Ransomware payments rise to AUD $1.35m for Australian firms

New research by McGrathNicol has highlighted the growing challenge of ransomware facing Australian businesses, coinciding with recent cybersecurity reforms introduced by the Federal Government.

The firm's fourth annual ransomware survey, conducted in conjunction with YouGov, gathered insights from 500 Australian business leaders across companies with more than 50 employees. The results underscored a significant increase in ransomware payments, which have now reached an average of AUD $1.35 million, a substantial rise from AUD $1.03 million in 2023.

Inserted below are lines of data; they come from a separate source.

Below is a small trained network, with its code and all its weights. Each question gives an input and a class and asks what happens when units are switched off, that is, made to give their printed mean instead of their output.

import numpy as np


def w(rows, s, z=0):
    codes = np.array(rows[::2]) - 128.0
    scale = np.full(codes.shape[1], s)
    scale[-1] = z or s
    return codes * scale


def f(y):
    return np.maximum(y, 0)


def log_softmax(a):
    a = a - a.max(-1, keepdims=True)
    return a - np.log(np.exp(a).sum(-1, keepdims=True))


def net(x, mask):
    res = np.array(x, float).reshape(1, 4) / 4 @ E
    y = f(res @ A[0][:, :-1].T + A[0][:, -1])
    res = res + np.where(mask, y, B[0][:, -1]) @ B[0][:, :-1]
    return log_softmax(res[-1] @ U[:, :-1].T + U[:, -1])


A, B = {}, {}
E = w([
[150,92,75,169,210,58,164,138,71,249,158],'x0',
[82,217,97,140,124,69,54,130,6,85,193],'x1',
[134,130,133,134,197,122,117,107,138,105,118],'x2',
[136,78,63,37,70,32,98,66,93,132,43],'x3',
],0.012)
A[0] = w([
[138,91,97,57,108,104,70,78,101,141,70,181],'N1',
[92,193,96,176,124,104,76,132,91,127,153,47],'N2',
[196,62,186,121,126,174,184,120,195,162,105,36],'N3',
[124,158,135,103,86,185,79,128,161,57,108,50],'N4',
[133,184,201,169,145,156,143,195,167,133,196,157],'N5',
[106,193,161,133,121,100,82,133,90,125,171,14],'N6',
[222,95,115,143,124,179,149,144,206,165,84,4],'N7',
[103,150,190,80,86,172,87,114,161,47,118,99],'N8',
[150,125,96,68,95,43,142,23,129,129,90,153],'N9',
[105,123,146,209,147,185,159,195,113,112,179,168],'N10',
[177,102,92,160,177,81,148,152,94,245,169,73],'N11',
[128,186,167,179,167,210,117,163,145,160,183,133],'N12',
[82,165,103,155,113,118,69,153,70,81,171,6],'N13',
],0.012,0.0031)
B[0] = w([
[136,181,191,82,98,143,200,135,54,81,151,241],'N1',
[101,96,113,182,77,40,113,88,167,116,107,206],'N2',
[124,128,57,156,63,48,100,71,153,125,89,247],'N3',
[70,111,98,150,209,205,88,164,140,145,180,220],'N4',
[150,166,190,80,95,113,200,145,126,93,137,243],'N5',
[112,99,72,132,124,87,111,60,153,101,40,197],'N6',
[136,97,102,190,94,83,107,75,145,70,95,228],'N7',
[70,84,128,184,206,211,117,191,157,218,159,241],'N8',
[174,175,215,82,99,147,136,140,68,88,145,251],'N9',
[172,177,186,73,124,120,182,154,104,84,166,233],'N10',
[95,88,125,175,207,200,57,247,118,208,138,252],'N11',
[129,127,167,75,103,145,162,125,104,98,118,243],'N12',
[196,94,31,177,63,109,136,101,116,118,106,216],'N13',
],0.011,0.018)
U = w([
[167,159,175,3,106,139,158,136,100,97,116,205],'0',
[102,115,126,176,172,183,92,199,123,189,121,162],'1',
[152,118,90,187,86,77,111,25,132,114,89,4],'2',
],0.013,0.0013)

Each question gives the input, the list of numbers given to net, and the class t.
The units are the neurons (one row each of A and B). Each row of codes is followed by its name. A weight is (code - 128) times the scale printed after its matrix; where a second scale follows, it is the last column's (A, B and U).
mask holds one flag per neuron, in row order. A switched-off neuron (its flag False) gives its mean, the last column of its row in B, instead of its output. The means were averaged over made-up inputs and are rounded, as every weight is.
A unit's drop is (log p(t) with every unit on - log p(t) with that unit switched off) / (log p(t) with every unit on - log p(t) with every unit switched off).
The circuit of an input: a set's keep is (log p(t) with only the set's units on - log p(t) with every unit switched off) / (log p(t) with every unit on - log p(t) with every unit switched off). Starting from the 12 units with the biggest drops (on a tie, the unit counted first), units are removed one at a time, each time the one whose removal leaves the highest keep (on an exact tie, the one counted first), for as long as the keep stays at least 0.8.
units of the circuit, in order: the units of the circuit, biggest drop first
top k neurons: the k neurons with the biggest drops, biggest first
drop when u is switched off: that unit's drop, to one decimal
input [5,-8,1,-3], class 2: units of the circuit, in order -> [N3]
input [-8,-8,-8,-4], class 1: top 2 neurons -> [N8, N4]
input [4,-1,2,3], class 1: top 2 neurons -> [N11, N5]
input [7,6,4,6], class 1: top 3 neurons -> [N11, N5, N10]
input [0,6,6,-7], class 0: top 3 neurons -> [N10, N5, N12]
input [3,7,0,-6], class 2: top 3 neurons -> [N2, N13, N6]
input [6,-1,-8,-7], class 0: top 2 neurons -> [N10, N5]
input [-7,-6,4,-1], class 1: top 2 neurons -> [N8, N4]
input [6,7,-1,1], class 2: top 4 neurons -> [N2, N8, N13, N6]
input [-8,-5,-7,2], class 1: drop when N8 is switched off -> 0.2
input [8,0,-5,5], class 1: drop when N11 is switched off -> 9.2
input [6,2,0,-8], class 0: drop when N10 is switched off -> 0.1
input [3,0,8,-5], class 0: drop when N3 is switched off -> 0.0
input [8,6,-1,4], class 1: units of the circuit, in order -> [N11]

McGrathNicol reported that 84 per cent of businesses attacked by ransomware in the past five years chose to pay the ransom. This percentage has risen from previous years, indicating an increasing tendency among businesses to comply with attackers' demands.

The survey additionally found that 75 per cent of businesses that opted to pay did so within 48 hours, suggesting that quick decision-making under pressure is a common response to such attacks. A notably high proportion of businesses, 83 per cent, expressed willingness to pay should they face a ransomware attack, up from 70 per cent in the previous year.

Darren Hopkins, a Cyber Partner at McGrathNicol, remarked on the necessity of mandatory reporting, saying, "Business leaders are overwhelmingly in support of mandatory reporting. Our research shows that 79 percent believe businesses should be required to report a ransomware attack. We applaud the government's ransomware reporting changes but note the requirement of more than $3 million in turnover."

Despite the federal measures, Hopkins noted, "Under the new legislation, many small to medium businesses will be attacked, pay a ransom, and still not have to report it. We encourage the government to consider expanding the scheme so that we can quantify just how much money is being funnelled to cyber criminals every day of the year."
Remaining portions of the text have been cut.